Artificial intelligence (AI) is often positioned as the savior of pressured healthcare systems. Done right, it has the potential to be the technology of the decade, perhaps the century, in healthcare as it can help join up and analyze levels of data that no human brain could process, to recommend, for example, the best course of treatment for an individual patient.
"Creating an interoperable bridge between how we acquire and organize data coming from multiple sources, and the development of AI, has potential to yield a new dimension for modern healthcare"
Ideally, all medical data would be pulled into a system that could recognize patterns based on data from thousands or millions of anonymized patients in similar situations.
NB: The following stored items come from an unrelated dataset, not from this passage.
Points on a hilly landscape, in no order, each with its height.
A ball rolls from a point to the lowest of its 2 nearest points, and stops where none of them is lower. Distance is the straight distance between rows; heights are no part of it.
leda height 2.84: [-18   0  -8  21  -4  11 -24  18 -10  18  -3   7  -7 -18  10  -9  16  -9
   4  28   8 -24  39   8]
Voga height 6.92: [ 10  -1  11   6  -1 -18  -5  15  14  -7  12 -31   1   8  -5  10  -3 -12
   2 -29 -13  17 -20   1]
Kav height 0.93: [ -2 -11   1 -20  -5 -10   7 -11 -23   3 -15  31   6   0  11  -9  -1  17
   8 -39  14  10 -16 -16]
nokiv height 3.15: [ 17  -6  -1 -16  22   1   6  14   9  11   7  -8  -3 -12 -29 -14  -3 -19
 -19   9   2 -14 -33 -23]
Bim height 3.17: [ -2 -14   6  18   4  -7   4 -22  17  13   8  -5  16   1  20  20   0   5
   4 -33  -2  -5 -20  -2]
naro height 2.48: [ -4   6 -19  18  -3  10  10 -35  17  12  -2   4   4  11  14  27   9  12
   8 -29   9  -8 -20  -6]
Kibon height 3.21: [-14   7 -19  -1   6   5  -4  -8 -20   0  10 -10   5   3  17 -17 -17   5
  -5   3  -3  -2  14  -9]
Dib height 3.44: [  5  -3  -9  24  15   0   9 -16  17   7  23 -19  15   4  11  16  -7   5
   2 -29   2   6 -30 -10]
molop height 7.53: [  7   0  12 -14 -15   1   6  12  -5 -10  -3   0   0 -13 -17   2 -13  19
 -12   7  -3  17 -10  -5]
Leg height 3.78: [ 13   6  11 -16 -10  -9  -9  26  17   4  10 -17  -9  -5 -20  18   6 -23
  -9  12 -34 -14  -7   4]
tovaz height 7.01: [  1  14  -5   3  -1 -22   0   8   1  -4  19 -26   0  15  -5   4 -10 -11
 -11 -34 -14  16 -23 -15]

If AI can be integrated seamlessly into a medical professional’s daily work, it could support decision-making and take on routine tasks, freeing up more time for complex cases.
But before we get to that ideal state, we first have to solve one of the biggest issues: data. As much as 30 percent of data stored the world over is generated in the healthcare industry but it exists in different systems and silos and is not consistent in form. The success of AI is completely dependent on the size and quality of annotated data sets and that the right data is available at the right time.
Groups doing clinical research or developing algorithms, for example, need access to imaging data sets for training and validation. They are looking for specific real-life cases that have been reported on by experts in their field to be able to ‘teach’ a computer algorithm to recognize the difference between healthy and diseased tissue or organs.
Let’s take the example of lung nodule detection and classification algorithms. Rather than overwhelming developers with millions of random chest x-rays or scans, we should provide them with more specific data sets, such as, “non-smoker males diagnosed with lung cancer below the age of 40 years”. Extraction of the right data will accelerate the potential of AI.
Access To Clean and Diverse Data Helps Re- Imagine Medicine
We should consider having reports stored and demographics parsed into specific database fields so that the data can be queried and segmented in any and every way. This means that searches and extraction of data can be run on patient population queries or on diagnosis type. Standards-based data can then be connected through advanced analytics to identify and eliminate inefficiencies and to improve performance. This would help clinicians in hospitals now and support future innovations.
A Vendor Neutral Archive (VNA) can help. It houses medical images and files of clinical relevance from across the healthcare enterprise—drawing data from disparate systems, across multiple specialties using international standards such as IHE cross-enterprise document sharing. Accessed via a single standard interface, it can unify the clinical-‘ologies’ for a complete picture of patient data.
The efficient exchange of patient data information isn’t about an IT department buying as many solutions from the same vendor as they can, it is about various systems communicating smoothly with each other to avoid missed opportunities in the patient care continuum. To be ready for the advantages of emerging health technologies such as AI, healthcare also needs solid interoperability foundations in place for future developments. VNA can help in this aspect by enabling better collaboration between all stakeholders in patient care.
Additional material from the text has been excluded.